Таманский, свернувшись калачиком, лежит близко к костру. Ему холодно. Вон как руки между коленей спрятал. Как бы в пламя не скатился…
Марко лежит на животе. Одна рука на автомате, другая под головой. И чего он так на журналиста взъелся? Паршиво это. Сделай Таманский хотя бы одно неосторожное движение — и крышка. Итальянец его пристрелит вмиг. А не хотелось бы…
Я перевел взгляд дальше.
Абе лежит на спине, чуть запрокинув голову. Видно, как легкий ночной ветерок шевелит его волосы. В последнее время Абе сдал. Пока незаметно для окружающих, но я-то вижу. Его обычная активность дается ему все с большим трудом. Если мы не доберемся до наших в течение нескольких дней, будет плохо. Очень плохо.
Наших?
Я отмахнулся от мысли, как от надоедающей мухи. Бесплодно это все, глупо. Вопросы бесполезные. Кто мне наши, кто чужие? И что я буду делать, когда доберусь до этих самых «наших»? Сдам Таманского контрразведке? Сам под трибунал пойду? А почему бы и нет? Команду угрохал почти всю, боевое задание не выполнил… Кому какое дело, что я попалил кучу всякой всячины по пути? Трибунал…

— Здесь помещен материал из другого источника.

Each row of a before or after table is a point. The points were changed in one or more steps. Then noise was added and the rows were shuffled. The steps act on how far a point lies along the listed directions, d1 being the first. What was done? A step turns or swaps two directions, mirrors them in a line or flattens them onto one, adds a multiple of one to another, or multiplies one. Angles are multiples of 10 degrees, from the lower direction toward the higher: turns from -170 to 170, lines from 10 to 170 but not 90. Use the fewest steps. Two steps may share a direction if one is a turn and the other turns, adds or multiplies; they go together, in the order done. Otherwise the lowest direction goes first.
In the rows, zero is written as 128.

Directions:
(1): [113  93 194]
(2): [ 88 188 151]
(3): [191 158 158]
Before:
[[144  87 148]
 [149 165  91]
 [164  78 139]
 [173  68 114]
 [156  58 118]
 [198  82 125]
 [124 168 101]
 [100 171  93]
 [127 171 118]
 [153  80 164]]
After, 10 rows:
[[135 107 121]
 [ 65 125 112]
 [  3 146 113]
 [166 115 133]
 [  8 121 100]
 [ 42 134 113]
 [ 73 136 117]
 [192 129 138]
 [177 104 129]
 [ 15 165 117]]
Steps: multiply d1 by 0; multiply d2 by 1.6; turn d2 and d3 by 130 degrees

Directions:
(1): [147  90 170  83  34  95 119 165 111]
(2): [ 83 139 137  82 119 163 139 156 232]
(3): [102 134 140 203  71  90 166  72 167]
(4): [179 145  20 113  84 127 120 120 150]
(5): [119 195 137  57 126 110 193  82  96]
Before:
[[126  59 206 103  57 112 153 221 128]
 [140 117  89 211 120 139 118 102 118]
 [129  71 148  87  13 134 106 219 194]
 [124  93 117  99 103 182  78 187 187]
 [ 88  86 232 157  84  58 132 132  56]
 [100 127 168 137 156 129 136 115  99]
 [110  71 127 147 168 139  80 201 166]
 [ 70 158 216 217 144  81 145  76  89]
 [116 151 122 168  58 107 161  98 156]
 [106 149  83 168  33  99 177  94 224]
 [124 155 123 115 100 128 115 137 136]
 [ 98  64 226 222 129 106  97 180 158]]
After:
[[151 199  57 165  62  50 139  48  84]
 [ 78 135 212  76 116 137 152 172 164]
 [113 135 132 140 100 135  94 142 158]
 [152 142  85 109 121 122 130 100 101]
 [ 65  97 185 199  85 122 153 127 233]
 [ 85 131 197  42 134 182 130 162 155]
 [153 146  81 125  57  52 168  70  63]
 [135 214 163  88 101  54 214  65  75]
 [ 79 152 177  61 169 113 167 131  98]
 [126 139 135  88 100 114 194 163  96]
 [103 134 153 194  82 120 140 126 174]
 [106 132 170 181 126 140 155  90  98]]
Steps: multiply d1 by 0.4; turn d4 and d5 by -130 degrees; add -0.3 times d5 to d2

Directions:
(1): [137 153 159 163 248 137 110  98 103  93 139  51 135 139]
(2): [103  47 219 103 109 124 141 126 130 165 186  75  93  91]
Before (12 x 14):
[[114 125 132 111 106 146 125 135 115 118 121 136 118 104]
 [137 122 150 134 211 121 130  89 139 106 146  63 150 105]
 [144 130 149 143 156 134 118 133 111 101 142 108 123 124]
 [109  66 198 111  86 107 120 132 119 153 177 103  85 101]
 [135 190  54 124  80 123 117 150 148 144  78 183 148 153]
 [133 140 154 146 197 134 119 121 107 125 118  80 148 145]
 [128 158  98 148 137 118 125 125 138 100  90 166 148 158]
 [106  59 118  67   7 109 135 152 148 188 137 187 113 111]
 [124 124 186 163 189 126 112 100  97 120 159  55 134 120]
 [126 121  68  90  12 128 136 156 135 163 105 228 139 123]
 [126 128 134 119 118 117 137 134 134 159 144  92 112  92]
 [128 162 129 135 184 117 125 121 104 122 134  99 157 144]]
After (12 x 14):
[[151 154 109 141 137 133 118 140 117  97 121 145 131 135]
 [131 171  80 122 120 115 135 138 119 131 108 161 167 149]
 [114 121 147 117 132 148 119 126 110 114 129 118 116 103]
 [146 195  81 177 165 124 103 109 106  94  97 138 168 153]
 [104  92 151  91  35 121 136 156 156 191 147 135 108 110]
 [134 152 118 134 159 118 128 127 127 138 132  84 125 102]
 [145 171  82 141 144 131 120 140 119 130  79 151 164 159]
 [111 105 132 119  72 114 139 136 150 135 112 174 128 139]
 [104  40 224 102 163 122 120 110 115 165 188  46  98  99]
 [131 139 171 161 209 116  92 108  95  96 151  63 113 133]
 [150 173  62 138 167 116 129 103 151  93  91 143 177 128]
 [101  40 212  84  79 132 140 129 121 185 187 101  99  84]]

По-хорошему, так я сам себе пулю должен пустить в лоб за такую операцию.
— Все себя винишь? Не надоело самобичеванием заниматься? — спросили звезды.
Костер вспыхнул ярче, хотя я туда ничего не подбрасывал. Он сидел напротив меня, нас разделяло только пламя.
— Глупо это, мой мальчик. Очень глупо. Мыслить такими понятиями в твоей ситуации невозможно, — сказал Легба. — Не выполнил боевое задание… Нельзя выполнить то, что заведомо невыполнимо. Ты просто не хочешь задумываться над этим. Ты попал в грязь, кровь, смерть и думаешь, что можешь судить о чем-то. Нет. Отсюда тебе просто не видна перспектива. Я же знаю, какой образ в твоей голове вызывает эта война… Я молча смотрел на него.
— Ты видишь мясорубку, в которой перемалывается белое и черное мясо. В одно месиво, грязное и кровавое. Бессмысленный и бездушный аппарат… Но на самом деле это не так. Как ты можешь судить о том, кто крутит ручку, находясь внутри?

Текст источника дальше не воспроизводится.